Every election, the Alachua County Supervisor of Elections’ Office opens a canvassing board viewing area where residents can watch live poll updates and listen in as county officials confirm ballots.
The canvassing board consists of the supervisor of elections, a county court judge and a designated county commissioner. Together, they certify the accuracy of voting equipment, verify signatures on mail-in ballots, review poorly marked ballots and release preliminary results on election night. Afterward, they complete a thorough audit to provide official results post-election.
The purpose of the board is to ensure no critical election decisions are made by a single person.
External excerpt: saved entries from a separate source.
There are 3 ways to turn a row about zero (a turn may also mirror it). The second row of each pair is the first, turned, with some noise. The first 27 pairs use one turn. New pairs use 2 turns, one after the other, and a turn may come again.
Some pairs, each with its turns in order after it:
[ 6 -4 -9 28 -2 13 -3 16]
[  7   1   9   8   0 -20 -24  14]
k_900

[-12  -4   3   9   0 -33   4 -16]
[ 16   4   9  -1  -7 -14   4 -32]
k_840

[-11  16 -36   1  -6  -2  14 -13]
[-18  15 -31 -11 -10  12  -8   7]
k_660

[ 20  22  11  -1  -8  -2   1 -50]
[ 15  -7 -38  -3  36 -17 -20 -14]
k_660

[ -2  16   5 -25  -4  35 -13   8]
[-19  16   7  26   0 -29  -7  -8]
k_660

[ 2  0 -2 -1  0  0  6  5]
[ 2 -1  3 -1 -1  4 -2  5]
k_900

[ -9  10  -2  -8  -2   3   3 -14]
[ 0  8 -7 15  3  1 11 -6]
k_840

[-23 -48  14   3 -21  -2   9  32]
[-19 -42 -17 -13 -28 -20 -25  -7]
k_840

[ 26  23 -46  19   7   6   8  -3]
[ 39 -12 -12  10  34  -5 -17  25]
k_900

[ -8 -50  -9  -5  -2  14   8   0]
[  3  31  -4 -21 -28  10 -27  -1]
k_900

[ -8  21 -27  -2   6  15  -2  18]
[-13  30  -6  10 -22  -1  -4   9]
k_660

[-38 -11  33  -5 -27   7 -16   7]
[-53  14  -1  -3 -24 -14   8  -5]
k_900

[-13  20  -7  15   1  -5 -20   7]
[ -9 -20  -8   0   9 -26   3   5]
k_900

[-15   2 -12 -25 -29  44 -31 -50]
[-32  21 -67  21   7  14 -18 -20]
k_900

[-50  -3  17   0  10  22  -5  42]
[-26  11  56   1 -19  -9 -13  23]
k_660

[  4 -17   3  38   3 -46   6  -4]
[ 35 -18  -2 -33   2  28  12  17]
k_660

[ -7   1  16  -9   7 -16   5 -25]
[ 14  10   6  23 -14  -4   4 -18]
k_840

[  5   3 -33  13   0  -2 -14   1]
[  3   9 -22   9 -14   7  10  21]
k_660

[  8 -19   1   4   1   6 -20  -4]
[ -9 -15  18   6   6  -8  -3   9]
k_840

[ 22 -23 -16   1  -4 -34  -5 -47]
[-11  26  47   8   2 -28   1 -30]
k_840

[-10   5 -10  -1   6  26   3  10]
[-12  10   4  15 -17  -2 -15   3]
k_660

[ -8  -6  -2  -4 -24  -5 -27  17]
[ -2 -19  -7 -10   3 -28  13  16]
k_840

[15 13 12  3 13  0  8 30]
[ 18   2  -4 -18  -9  18 -12  20]
k_840

[  6 -17 -37  28 -12 -13  12  -6]
[-21   6   9 -29  23 -11 -10 -31]
k_840

[-4  1 10 -6 -7  8  2  1]
[-13   2   2   7  -4   6   1   1]
k_900

[ -6  13   7 -11  33 -19 -17  41]
[10 41 39  1  4 10 19  7]
k_660

[-6  0 -3 -3 35 -9  0  1]
[ 21 -23  -3 -11 -15   0   6  -7]
k_900

New pairs. What belongs after each?
[-11  -6 -29 -11  -5  -9  -6  -2]
[  3 -17 -11 -19   9  18  -7   0]
k_900 k_900

[  5  -4  -5   4 -26   0   6   0]
[  1 -11  -9 -17   8  -8  11  -6]
k_840 k_900

[ 20  34 -20 -11   6 -12  39  17]
[ -6  35 -28   5  11  13  30  29]
k_840 k_840

[ -1   8   6 -22  -9  -1 -19  -5]
[  1  11   4 -18  11  23  -4   5]
k_660 k_660

[ -2  -4   4  21 -10  33  21  29]
[  4 -30  -5 -15   0 -38  17   9]
k_660 k_660

[-29 -24   1 -12   8  48  -3   9]
[-42  14 -23 -12  16 -23 -22  11]
k_900 k_900

[-17  -8 -13 -34   0   5 -10 -41]
[  6 -13  -3 -38  -9  10 -38  11]
k_840 k_660

[ 16   3  -5   8 -12   1 -12  33]
[-11  15  18   7   0   5  26 -11]
k_840 k_660

[-8 44 12 13  1 -2  3  9]
[ 24  20   5  -4  -5 -13  26  23]
k_660 k_840

[  6  50  -6  -2 -13  11   5  17]
[ 17 -34   0  -9  21  20 -13  26]
k_840 k_900

[-11  30 -29  -8 -50 -40   9  26]
[-26  39 -36 -28  13  24  27 -32]
k_840 k_660

[ 7 -6  0 -3 21 -3 50 -3]
[-25   0 -36  28  15  -2  -8  -5]
k_840 k_900

[ -7  37  18  -7  28 -15  19  -2]
[-23   1  -5  -5 -12   7 -45 -14]
k_900 k_840

[ 14   3   2   7 -29 -19  24  16]
[  4  19   8  -9  -3 -17  38  10]
k_840 k_840

[-18  -5   3   1  -3  13 -28  10]
[-15 -15   8 -17 -16   6 -15 -13]
k_840 k_840

[ -3  -2  -6  29  11 -18   2   8]
[ 14  13  11 -14 -21 -13 -11   3]
k_900 k_840

[ -4   0   5  34  14  21 -19   1]
[ 16  -9   9   1 -27   0 -24 -21]
k_840 k_900

[-17 -16  -7   6   3   0 -26   0]
[ -5   6 -15 -20  17  -3  12  -8]
k_900 k_900

[-16  -2   4 -12 -16  -1  27 -44]
[ 10  -9 -10  23  18   9  -1  46]
k_900 k_900

[ -1  -8  11  -6   7  50  26 -38]
[ -9  -2 -19  -9  64  -7 -12  11]
k_900 k_840

[ 15   6 -11  -4  -7   3  13 -25]
[-20   4  13  -2  16   3  17 -11]
k_660 k_840

[-12  18  -8 -44  -5   7   7 -35]
[-27   9 -22  26 -30  18 -28   2]
k_900 k_660

[ 17 -17  -3 -25   3  -5  15   9]
[-16  -8  -5  21  -7  22 -12 -11]
k_900 k_900

[ -1   7  -9  -6   5  -2 -12  50]
[-15   2  11 -26   2  36 -18  11]
k_840 k_900

[-19  15 -16  11 -18  -2 -12 -30]
[42 -3 -6  2 -9 -2 22  2]
k_840 k_900

[-4 -4  7 -1  2 -8 44  0]
[-15  -2  28  22   4  14  -6  22]
k_900 k_900

[ 8 17 50 45 -9 25  7 -1]
[  2 -17  55 -22  29   7   2  30]
k_840 k_840

[  0 -10  24  -1   7  -5  -1 -19]
[ 14  -6   5  -3 -19   3  -7 -21]
k_660 k_900

[-31 -45 -19  -7   7  -7   2   6]
[-28  10   5   4 -43   4 -15  24]
k_660 k_900

[ 12  13  28  -7   9 -15   1   2]
[ -1   1  -1  22  -5   6 -25 -16]
k_900 k_840

[ 13   8  13 -30   2  -8  17  -1]
[ 14   1 -24  13  -7  10  19 -13]
k_660 k_900

[-2 13 -5 -6 -1 10 -4 12]
[ -6 -19   2  -4  -3   3   3   0]
k_900 k_840

[ -5  -3   1   9  11   4 -13  -9]
[  4 -10  13  -1  -3  -8 -12   1]
k_660 k_900

[ 22   1 -37   1  -7  -1  14 -10]
[-18  29   9 -10  23  -6 -20   2]
k_840 k_660

[ -9 -31   6   4   4  -3  -4  14]
[-13 -18   5   9 -11 -25  -3  -3]
k_840 k_840

[ 7 -2 -4 -1 22  4 16 12]
[-11  -4 -14  16   6   1   3  18]
k_840 k_840

[ -2  29  13  38 -17 -18 -29   1]
[ 30   4  14 -23 -13 -21  40  -3]
k_900 k_900

[ 30   9  32   3   3  50  -2 -14]
[ 28 -27  -9   7  -8 -16 -29  47]
k_900 k_660

[  0   3  -1  -3   5 -50 -17   0]
[ 11  37   3   8 -26 -20 -18   1]
k_840 k_840

[  6   0   5 -21 -15   1   9  -8]
[ -8  11   0  11  -3  -3 -24   2]
k_900 k_660

[-13   1  -4   5   9   3   5 -14]
[ -4 -15   2  -3   3   5  11  10]
k_660 k_840

[ 7 -9 -2 35 11 -1 -2 17]
[ -4  -6  -2  -5 -11  16 -16 -32]
k_840 k_900

[-28 -42 -27  12  24  16  19   0]
[-13  26 -42   4 -41   2  -6  -8]
k_840 k_900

In addition to Alfieri, observers Tuesday night included representatives from Alachua County’s Democratic and Republican parties and a devoted wife. All agreed party lines mean nothing while watching tallies arrive, sitting on the patriotic, plastic chairs
James Maggio, a 47-year-old UF adjunct professor and the chairman of the Alachua County Democratic Party, has attended canvassing board meetings on and off since 2012. He’s most amazed, he said, by the board’s dedication to restoring damaged ballots to honor the voter’s intent.
“They duplicate these ballots,” he said. “And then they come in the morning and now they’re checking the duplication again — that’s all to get somebody who couldn’t be bothered filling out circles correctly.”
Being present at the canvassing board looks a little different for Maggio than the rest of the public, because he’s there for voter protection, he said.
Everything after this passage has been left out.